3087 - Modulating Non-Canonical Neddylation of TGFßRII to Enhance Radiotherapy Response in Oral Squamous Cell Carcinoma
Presenter(s)
H. L. Lee1,2, P. H. Wu3, J. F. Chiou4, C. H. Lin3, H. W. Lu5, C. C. Kuo6, Y. F. Lin7, and I. C. Lai8; 1TMU Proton Center, Taipei City, Taiwan, 2Taipei Medical University, Taipei City, Taiwan, 3Taipei Medical University Hospital, Taipei City, Taipei City, Taiwan, 4Department of Radiology, School of Medicine, College of Medicine, Taipei Medical University, Taipei, Taiwan, 5Taipei Medical University Shuang-Ho Hospital, New Taipei City, Taiwan, 6Radiation Oncology, Taipei Medical University Hospital, Taipei, Taiwan, 7Taipei Medical University, Taipei City, Taipei City, Taiwan, 8Department of Heavy Particles & Radiation Oncology, Taipei Veterans General Hospital, Taipei, Taiwan
Purpose/Objective(s): Radiotherapy is a primary treatment for oral squamous cell carcinoma (OSCC), but radioresistance often leads to treatment failure. Neddylation, a ubiquitin-like modification, plays a role in cancer progression, yet its impact on OSCC radioresistance remains unclear. This study investigates the role of neuronal precursor cell-expressed developmentally downregulated protein 8 (NEDD8) in OSCC radioresistance and evaluates the therapeutic potential of targeting non-canonical TGFß receptor type II (TGFßRII) neddylation to enhance radiosensitivity in refractory OSCC.
Materials/Methods: NEDD8 expression was analyzed in OSCC patient samples and cell lines using quantitative RT-PCR, immunohistochemistry, and Western blotting, with correlations to radiotherapy outcomes. Functional assays, including clonogenic survival and cell viability tests, assessed the effects of NEDD8 knockdown and overexpression on radiosensitivity. MLN4924, a selective NEDD8-activating enzyme (NAE) inhibitor, was used to block neddylation, and its effects on OSCC radiosensitivity were evaluated. Gene Set Enrichment Analysis (GSEA) and Western blotting examined downstream signaling alterations. To assess the role of non-canonical TGFßRII neddylation, CRISPR/Cas9 knockout of c-CBL, an E3 ligase regulating TGFßRII neddylation, was performed, followed by analyses of TGFßRII protein stability and radiation-induced cytotoxicity.

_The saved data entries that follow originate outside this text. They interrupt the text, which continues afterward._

Points, in no order, along strands that fork, close into loops and pass close to each other.
Two points are linked if the straight distance between their rows is under 50. Some points are linked to none.
zufik: [ -7   8   8 -13  17 -11 -15   8  -2 -11   9  -8  -8  -1   2  -6 -24  -4
  -5  -8 -19 -15  -5  -8   4   7 -10 -19   0   6   6   2 -15   2]
Nolof: [  3  -8 -15 -17   5   7  14  -6   2 -10   6  -6   1 -16  -5  -1  -8  -8
  10 -17 -16  24   6 -11   6  12   7  -1  17   1  18   1  -5 -12]
dukab: [ -7 -10   1   1 -14  14  16   6  -4  21   6   5  -4  -3 -18  -3  17  10
 -19  -1   9  14 -15 -16  -9  -7  21   7  28   4  -7 -13  21   7]
Zadev: [  1  15   0  -2  15   0  -9   7   5  -2  -5  -7  -1  -6   2  -5  -7   6
   5  -1  10  -8  24   4  13   8  -1 -14  -4  -6  -9   3   8  16]
seg: [ -4  -3   8   0 -10  -7 -10  -3  12  -2   2 -19  -2  -6  12  -2  -5   8
   1 -15 -13  11 -20  10 -14 -10  -7  -3 -15   7   5  -9  -1 -36]
fab: [-11  -1  -1   7  10   3 -30 -13  -9   0   6  12   8  -5   6  14   2   4
  -6  20  10 -16   0  20   0   7 -17   5 -11  -3  12 -14  14   7]
likom: [  1 -10   0  12  -5  -8   3 -18   7  -2   3   7   9   3   7   6   9   1
  10  -2   1   7  -3   0   7   3 -14   2 -10   2   1  -5 -10  -2]
tazed: [ -6   4   2  -8  21  -8 -21  -6  -6 -14   6 -14  -9   5   7   7 -10  -8
   1   1  -5  -8  -3  -8   7  -3 -26 -17  -1   7   2   2 -23   2]
neb: [  0   5 -11   4   7  -3   0 -10   0 -13  -2  25  10   3  -1  15  -6  -2
  16  15  18  -5  14   9   7  -1   0   4 -12 -17   8   0   5  11]
nadol: [-11   0   3   5  13  -6 -12  -7  -9  -9  -4  -4   3   8   3   4   7   7
   9  10   6 -20  -1   2  12  13 -23 -14   2  -4 -17 -10  -7  19]
Denev: [ -2  -1   4  11   5  15 -11  -5  -2  23 -12   5   5  -8   4  10  13   2
  -7  21 -11 -11  -6  28  -4  11  -3  15  -8   4  -4  -8  23   1]
fik: [ -4   9  -2   0  13  -8  10  14  10  -5   3  -8  10   1   5  -8  -4   2
   6 -16 -11  -9  -9   9  13   1   5 -14  -4  -2   1   4  -7   6]
zuka: [ -8 -10  12  11  -3  -3   2  -7   1  19  12  12   0   1   7 -11   1  14
  -9   2  -3  18 -12  -6 -14  -3  16  -2  -2  -4  -9 -14  22  -5]
reb: [ -1  20  -5  -8   9 -26  -4   8   2 -18   0   6  -1  14  -3   7 -19 -14
  -8  -3 -14 -20 -15   7  10 -10  -3  -5  -1   2  20  18 -23 -13]
lugam: [  4   1  -9 -16 -14 -14   9 -14  -5 -19  11  16   0  -8 -12   8 -24 -18
   4   1 -14  -5 -25  -7  10   0  12  -5  15   1  21   1 -14  -9]
muri: [ -2  -3   6 -13   0  -7  -7   6  -2  -5  13  -1 -11 -12  -4 -16 -26  -1
  -6 -11 -16   4 -13  -8   1  13   9 -10  11   6   5  -5 -12   0]
nubo: [ -1   1   5   3  13   6 -11   3  11  10 -12 -19   3  -6  10  -3   3  17
  12   0  -1  15  12   7  -4   8 -11 -10 -16   4 -12 -16  11 -19]
Nosu: [ -6   5  -5  11  -2 -22  -3  -3   9 -13   7  12  16  14  13   0   4   1
  -3  -5  -5  -1 -14  20   5 -21   0  12 -12 -10  14  12  -6  -7]
Mepu: [  7   7  -1  -5  -2  -7  -7   1  -2  11  -3 -22  -4  -4  -2  -4  -1  -3
 -22  -7   2 -15  -8   4  -2  -5  -3 -10  -6  25  -5   2  -9   0]
Fule: [ -1   7  -2   6  15   0  22  12  14   6  -3  -2   8   8   5  -8  12  10
  11 -24  -7  12   7   6   7   0  15  -8  -5  -6   0   7  -2  -5]
tolu: [  3   1  -4   4  -3 -14   5 -12   6 -22  12   0  13  16   4  11  -2 -13
   7  -3   6   9  -7   6  11 -14   7   9 -15 -14  21   9  -7 -15]
Sug: [ -5 -13   1   8   7  11   3  -4  -7  23  11  22   0  -7  -1   0   3   9
 -10   3   7  22   0  -8 -10   6  18   1   8 -13  -3 -16  30  11]
tenom: [  2   3   9   2  -5  21   7  28 -15   9   0  20   7   5  -9   8  12  -5
   2  11  23 -13   8  -5 -19  -7  15   6  10 -13 -13  11  13  27]
kop: [-18   3  10  13  12  -3   6   5   5   3   5  23  10  13  12 -15   5  12
   6   6  -2   8   5   6   3   0  13   8   0 -24  -3   6  18  16]
kis: [ 18   4  -4 -20  -4  -9   3  -7 -11 -14  -7   0  -4  -1   4  12 -12  -7
   2  10  -2   0  15 -15   9  -2  -8   0   8   3   3  16 -19  10]
zuri: [ 10  -9  -3  -8   7   8  14  -1   0   1  -7 -16  -9  -6  -3  -4  11   3
  13  -7  -7  18  21 -17  10  15 -10  -6  21   9  -7  -4  -9  -1]
nedom: [  1   9  -2   6  -3  -2  -2  11  14  10  -1  -1  -1   8  10  -9   2   5
 -10  -7  12  -3   4   4  -6 -18   9  10 -18  -6   3  15   4   3]
Butaz: [ 14 -17  -1   2 -21  -7  -8 -19   4  -6   7  -2  -6   5   5  13  -3 -18
  -5   1  15   6  -2 -10  -6 -10 -15  10 -17   8  11   4 -14  -7]
Mig: [ -4  17  20  -4 -14  -8   3  18   7  -8   0 -10 -10  21   3 -23   0   5
 -10  -5  -6  -1   0  -4   8 -17  14   2   6  -9 -11  22  -5   5]
bir: [  1  -2 -10  -1   3  -5  12   6  11   3   4 -11  -8  -6   0 -13  -6  -7
   4 -27 -16   7  -7  -1  -7   9   8 -15  -9  16  14 -14  -3 -18]
peka: [  6  -3   8  -4  -1  11  -8   9  14   3 -16 -31   8   9   7   6  21  17
  -5   3 -10 -11  -5  23   6 -14 -10   7  -8   1 -10  10  -5 -11]
Romur: [  7  -2  -6  -2 -21 -19  -3 -15  -9 -11  12  16 -11  -5  -7   3 -17 -14
 -11  -4   5   1 -19  -7   4  -4   8  -3   5   7  14   1 -13  -8]
kipad: [  7   3 -12  -9   9  -7   7  -7  -5   7  -3  -7  -2  -6  -4   6   1 -11
  -5  -7  -1 -21   1  -8   8   6  -5 -17  -1  24   4   4 -13  10]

Results: NEDD8 was significantly upregulated in OSCC tumors compared to adjacent normal tissues, with higher levels correlating with reduced radiosensitivity and poorer patient outcomes. NEDD8 knockdown increased radiosensitivity, while overexpression induced resistance. MLN4924 treatment reversed radioresistance in a dose-dependent manner, restoring irradiation response in refractory OSCC cells. Mechanistic studies showed MLN4924 suppressed TGFß signaling, a pathway implicated in OSCC radioresistance. Inhibiting TGFß signaling restored radiosensitivity in NEDD8-overexpressing cells. Notably, CRISPR/Cas9-mediated c-CBL knockout destabilized and degraded TGFßRII, further enhancing radiation-induced cytotoxicity.
Conclusion:
This study identifies non-canonical TGFßRII neddylation as a key mechanism in OSCC radioresistance and demonstrates that targeting c-CBL-mediated neddylation enhances radiosensitivity. These findings suggest a promising therapeutic strategy to overcome radioresistance and improve OSCC radiotherapy outcomes.